Volcano Songs closed with strings of fruit and vegetables rising from black wooden
boxes (a Chiquita sticker "branding" the ripening bananas). Unfortunately, this, too,
seemed a rather hackneyed reference to the promise of fertility.
The collaboration between Monk, Giovannetti, and designer/conceptual artist Paul
Krajniak did, however, yield some resonating images which used Monk's body and
movement as "negative" for some exposures of both still photographic and filmic
pleasure.
The first of these sequences centered upon Monk's interaction with a large framed
pane of glass which hung suspended, opaque and still. As Monk's prerecorded vocals
played, her obscured and blurry movements behind this glass echoed their rhythm, then contrasted, as
she seemingly tried to wipe from one side of the glass the cloudy substance which
kept the clarity of her appearance from the spectator sitting on the other side.
Amid the rhythm of her movement viewed through this opaque glass, amid the
syncopation of the syllabic vocal sounds, the glass would suddenly flicker with a
light of great intensity, rendering transparent for a split-second Monk's figure
much in the same way that the diminutive unexposed strip of celluloid between two
film frames reveals for an instant the white light of the projector, a reminder
that narrative is inherently flawed.
Monk also used her body as object in the making of a series of "contact prints"

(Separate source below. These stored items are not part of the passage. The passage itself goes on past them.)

Each row has a name. Each question is about the rows just above it.

<48>: [103 148  53 164 106]
<73>: [102 122  83 142 101]
<122>: [ 91 110  82 139  92]
<5>: [115 141 118 117 124]
<142>: [159 138 197 105 170]
<72>: [123 104  99 103 104]
Shuffled <5> with one entry gone: [117 141 124 115], missing	[118]
Shuffled <122> with one entry gone: [139  91 110  92], missing	[82]
Which entry of <122> is missing from [ 91  82 139 110]?	[92]
<73> without one entry, shuffled: [102 142  83 122]. Gone:	[101]
Shuffled <73> with one entry gone: [142 122  83 101], missing	[102]
Shuffled <73> with one entry gone: [102  83 142 122], missing	[101]
Which entry of <73> is missing from [102 101 142 122]?	[83]

<45>: [ 68 161 170 198 128 204  78 174  97 116 160  66]
<80>: [ 93 151 164 130 163 185 121 152 147 149  59  85]
<42>: [138 104  87  77 107 151 179  85 164 139  90  79]
<75>: [159 104  87  77 107 151 187  85 164 114 188 135]
<75> without one entry, shuffled: [ 85 135 164  77 187 104 107 151 159 114  87]. Gone:	[188]
Shuffled <42> with one entry gone: [179  87 151  77 164  90  79  85 138 107 104], missing	[139]
<45> without one entry, shuffled: [204  78 170 198 160 174  97  68 128 116  66]. Gone:	[161]
Shuffled <80> with one entry gone: [149 164  93 152 130 151 121 185 147  59 163], missing	[85]

<182>: [198 205  81 206 103]
<174>: [216 174 119 205 127]
<115>: [ 57 101 138  63 138]
<140>: [168 132  77 180 138]
<153>: [136 124 172 142 120]
<11>: [158 157 130 162 105]
<27>: [112 163  64 113 120]
<86>: [176 171  71 191 112]
<25>: [208 130 114 195 173]
<182> without one entry, shuffled: [ 81 103 198 205]. Gone:	[206]
Shuffled <11> with one entry gone: [162 130 157 158], missing	[105]
Shuffled <11> with one entry gone: [158 105 130 162], missing	[157]
Which entry of <182> is missing from [198  81 103 205]?	[206]
Shuffled <27> with one entry gone: [ 64 112 120 163], missing	[113]
<25> without one entry, shuffled: [130 195 173 208]. Gone:	[114]

<157>: [121 196 165 155 129  91 133 138 123 175 127 125  99 151 127 153 103  94
 131 148  98 122 133 139 116 109 137 143 125  49 121 138 104 146 126 181
 170 167  93]
<81>: [126 134 144 140 102 125 145 123 122 150 138 193 118 109 104 113  99 121
 114 143 131 142 120 119 128 114  79 117 127 124 106  92 140 177 122 159
 143 150 118]
<156>: [121 196 165 155 129  91 133 138 123 175 127 125  99 151 127 153 103  94
 131 148  98 122 133 139 116 109 137 109 125 164 129 100 118  98 119 118
  97  84 154]
<55>: [130 172 162 134 102 131 133  91  99 111  80 179 114 148 120  88 144 127
 127 126 142 151 114 108 166 111 123 118 108 154 123 118  85 153 110 100
 123 104 104]
<155>: [131 157 146 166 145 114 136 169 133 173 138 123 144 135 120 162 115 103
 134 144 101 108 139 107 106 122 130 132 114  73 127 154 145 169 122 153
 155 150  99]
<162>: [130 172 162 134 102 131 133  91  99 111  80 179 114 131 120  88 144 127
 127 138 142 151 114 108 166 111 123 118 108  79 123 118  85 153 110 100
 145 104 104]
<87>: [126 159 109 136 134 114 104 106 108 121 110  72 121 163 149 137 166 135
 137 106 123 148 135 138 150 133 169 143 118 123 144 134 104  73  95 116
 129 108 150]
<57>: [130  80  95 104 133 161 135 102 115  97 142 152 151  63 119  95 133 197
 127 131 178 155 117 136 168 127  95 100 126 207 152  92 113 133 113  42
  92  68 139]
Which entry of <55> is missing from [104 172 123 127  88 179 134 100 111 118 148  85  91 133 151 131 153 123
 166  80 142 130 144 114 126 154 114  99 127 111 102 110 118 123 108 162
 108 104]?	[120]
Shuffled <155> with one entry gone: [169 157 130 150 146 133 134 122 162 139 145 108 169 144 103 114  73 114
 120 131 153 127 144 145 101 122 107 132 106 135  99 123 154 155 138 166
 173 115], missing	[136]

or "photograms." From left to right, the three black cloths to the right of the
ceremonial black-bordered red cloth were gently pulled away in dimmed light, Monk
softly arranged herself upon each large sheet of glass once protected by the dark
cloth, it becoming the platen of a life-sized would-be enlarger, and a rectangle
of light was projected down on her body first curled left, then supine, then
curled right on the large pieces of glass, so that when she moved each would glow
brightly where exposed, the territory inhabited by her body remaining black and
unexposed. I was reminded of the immediate incineration of millions when the atom
bomb fell on Hiroshima and Nagasaki, how it is said that, for an instant, their
shadows lingered behind. A friend told me of being reminded
of how the soft volcanic ash of Vesuvius captured and encapsulated the inhabitants
of Pompeii, Italy in human-sized burrows in which we would later find nothing more
than human bones.
Finally, all three "images" exposed, Monk moved to lay prone on bare
hardwood floor in a rectangular patch of light from which she seemed unable to
move, however poignantly her hands stretched out towards the audience in a
seemingly futile attempt to loosen some powerful hold on her abject body.

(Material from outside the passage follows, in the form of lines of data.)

Here is a tiny trained network, its code and every weight. The questions are about switching its units off for an input and a class, where a switched-off unit gives its printed mean instead of its output.

import numpy as np


def w(rows, s, z=0):
    codes = np.array(rows[::2]) - 128.0
    scale = np.full(codes.shape[1], s)
    scale[-1] = z or s
    return codes * scale


def f(y):
    return np.maximum(y, 0)


def log_softmax(a):
    a = a - a.max(-1, keepdims=True)
    return a - np.log(np.exp(a).sum(-1, keepdims=True))


def net(x, mask):
    res = np.array(x, float).reshape(1, 8) / 4 @ E
    y = f(res @ A[0][:, :-1].T + A[0][:, -1])
    res = res + np.where(mask, y, B[0][:, -1]) @ B[0][:, :-1]
    return log_softmax(res[-1] @ U[:, :-1].T + U[:, -1])


A, B = {}, {}
E = w([
[225,77,148,163,85,155],'x0',
[182,71,109,141,236,141],'x1',
[43,89,127,121,145,29],'x2',
[163,226,152,135,168,84],'x3',
[141,120,74,98,91,99],'x4',
[202,141,164,22,157,19],'x5',
[118,93,198,25,1,164],'x6',
[136,140,9,152,82,122],'x7',
],0.0074)
A[0] = w([
[129,81,76,64,39,159,145],'N1',
[164,112,158,98,135,106,62],'N2',
[158,110,46,167,158,179,139],'N3',
[132,156,160,120,183,110,218],'N4',
[107,153,118,143,94,121,219],'N5',
[136,113,124,103,169,155,216],'N6',
[159,127,154,48,168,142,44],'N7',
[117,52,173,184,186,139,118],'N8',
[209,103,149,123,94,99,226],'N9',
[96,131,160,123,175,147,135],'N10',
[72,116,77,129,190,76,186],'N11',
[98,114,100,128,164,93,231],'N12',
[173,127,143,5,194,150,157],'N13',
[97,124,166,96,134,115,243],'N14',
[137,135,128,125,125,153,219],'N15',
[100,135,118,128,145,118,2],'N16',
[159,150,37,176,149,156,113],'N17',
[42,96,140,80,103,175,101],'N18',
],0.018,0.0021)
B[0] = w([
[121,24,153,75,66,99,242],'N1',
[105,93,109,132,137,100,175],'N2',
[67,156,88,140,213,199,251],'N3',
[137,108,146,127,78,97,200],'N4',
[122,115,203,103,106,113,177],'N5',
[99,125,123,153,143,109,171],'N6',
[88,122,133,140,74,76,192],'N7',
[64,117,154,119,253,143,221],'N8',
[107,61,125,135,130,110,199],'N9',
[82,126,90,150,161,95,180],'N10',
[158,68,139,155,102,36,234],'N11',
[161,91,108,185,75,131,195],'N12',
[103,134,191,131,41,31,226],'N13',
[100,144,85,161,150,181,188],'N14',
[87,121,132,97,134,114,159],'N15',
[157,110,121,119,119,108,151],'N16',
[102,229,161,115,156,109,252],'N17',
[119,209,82,85,25,151,223],'N18',
],0.022,0.013)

Whatever difficulties exist in Monk's Volcano Songs, as an in-progress work it is
possible that these may later be resolved. Even if they are not, Meredith Monk is
an unusual and worthwhile performer whose 30-year career in the arts has
contributed much. Monk has been the recipient of numerous awards for her
innovative works, including a Brandeis Creative Arts Award, three Obies, and the
Guggenheim and MacArthur Fellowships.